This avoids unnecessary switching and the next character will most likely be
found more quickly.
This could result in a device font with several Windows character sets plus
some sets with only few characters, which are really new ones compared to
the primary/secondary sets.
This would allow to list all characters without an overwhelming amount of
data. Targets of this priority is to list all characters while allowing some
redundancy for performance advantages.
3. If operating system character sets are not available in the numbers
needed and if user defined character sets are supported that could be the
alternative. We can discuss whether this should be the top priority.
This approach offers the easiest switch from character sets to real Unicode
handling in the device. Then there would not be any DeviceCharacterSets
section.
It is to be investigated, whether these DeviceCharacterSets should be
specified outside the individual font specification, as many if not most of
them will appear in many fonts. The font specific section would then only
list, which character sets are available, not the ranges. It should be a
target to avoid redundancy where possible. But in this case we would loose
the independency of each font specification.

Ranges
I think ranges are at least an alternative to matrix definitions. The
problem with matrix definitions always is to handle 1-byte (16x16 matrix)

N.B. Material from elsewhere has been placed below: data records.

One turn moves every row onto another: examples first, then more rows asked:
J_61: [-10  20  22   0   7 -19  12 -12 -15 -33 -19 -10  19  10 -23  -9  18]
J_218: [-30 -22  -5   9  20   0  28 -23  20  26  19  12  -3 -13   0 -14  19]
J_739: [ -5  17  21   3  -4 -22  11 -10 -20 -27 -16 -18  16   2 -17 -20  26]
J_132: [-16   4  13 -20  -6   9  29  20  23  24  19  19  33 -10  11  -6   5]
J_839: [ 16  -3   8  -8  20   6  -8  20   6   7  16 -28  33  11  19  13 -22]
J_130: [  8 -16  14 -43  17  15   9  26  12  14 -19   8  16   0   8  -3   5]
J_360: [-19  -2  16   9  -7 -27 -41  -3  -3   7   7  29 -12  -5   6  31  -2]
J_703: [-16  -3  11  16 -16 -16 -40  -3   1   7   4  31 -19  -3   9  27   5]
J_648: [ -3  25  -6  20  20 -30 -31 -12 -36   3  11   1 -16 -10 -10   2  17]
J_649: [-27 -19  -4  -6  23   3  19 -20  14  37   8  18   0 -15  -1 -21  20]
J_920: [ 13 -15   5  -9  18  11  -9  12   7  10  10 -18  43  15  14  20 -15]
J_208: [-12  20  23   4  -4 -17   5 -12 -25 -29 -15 -22  14   0  -9 -20  13]
J_344: [ 12   8  -2   5 -12  -6 -11 -32 -28 -18   4 -21 -26  -3 -15   8   5]
J_921: [ 15 -14   1   3  21   5 -12  16   1   7  11 -27  41   8  17  18 -12]
J_977: [ -8  11  10 -25  -5   0  30  15  11  25  31  24  27 -18   7  -6  13]
J_118: [ 26 -24  13 -31  21   8   9  35  12  15  -8   8   9   2   7   6  16]
J_402: [-14   9  25  -2   3 -19  14 -12 -21 -29 -24 -13  13  14 -18 -16  12]
J_831: [ 14  19  -5 -15 -15   3   4 -31 -28 -18   5 -19 -28  -5  -8   7   9]
J_98: [-28 -20  -4  -2  21  -2  28 -11  11  36  13  18  10  -8  -2 -21  28]
J_975: [ 15  14  -5  19  13 -30 -33   2 -33   0  15  -9 -12 -17  -6  10  32]
J_930: [ -3  -2   9  14  -8 -22 -33  -8  -3   6   7  33 -18  -5   1  40   0]
J_369: [-32 -18   6   2  21   0  22  -9  23  33  19  11   4 -10   1 -23  21]
J_450: [ 17  33 -16  11  13 -30 -29   2 -25   5  11  -4  -7 -15  -9   7  29]
J_342: [-11  17  22  11   0 -23  15 -16 -24 -30 -13 -16  10   5 -20 -11   7]
J_805: [  0  30  -4  11  25 -25 -32   3 -36  12   9   5 -19 -23  -6   9  22]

and multibyte character sets.
To list each character with its Unicode and the corresponding binary output
would create long lists in many cases, while not each pair of data is not
really providing new information. A range from U+0020 to U+007E for example
could just show the binary output for the first Unicode. The binary values
for all following characters in that range can easily be calculated. This is
a kind of compression therefore.

CharacterSetIdentification
After having defined all necessary DeviceCharacterSets we can think about
how to tell, which operating system character sets the font can fulfill.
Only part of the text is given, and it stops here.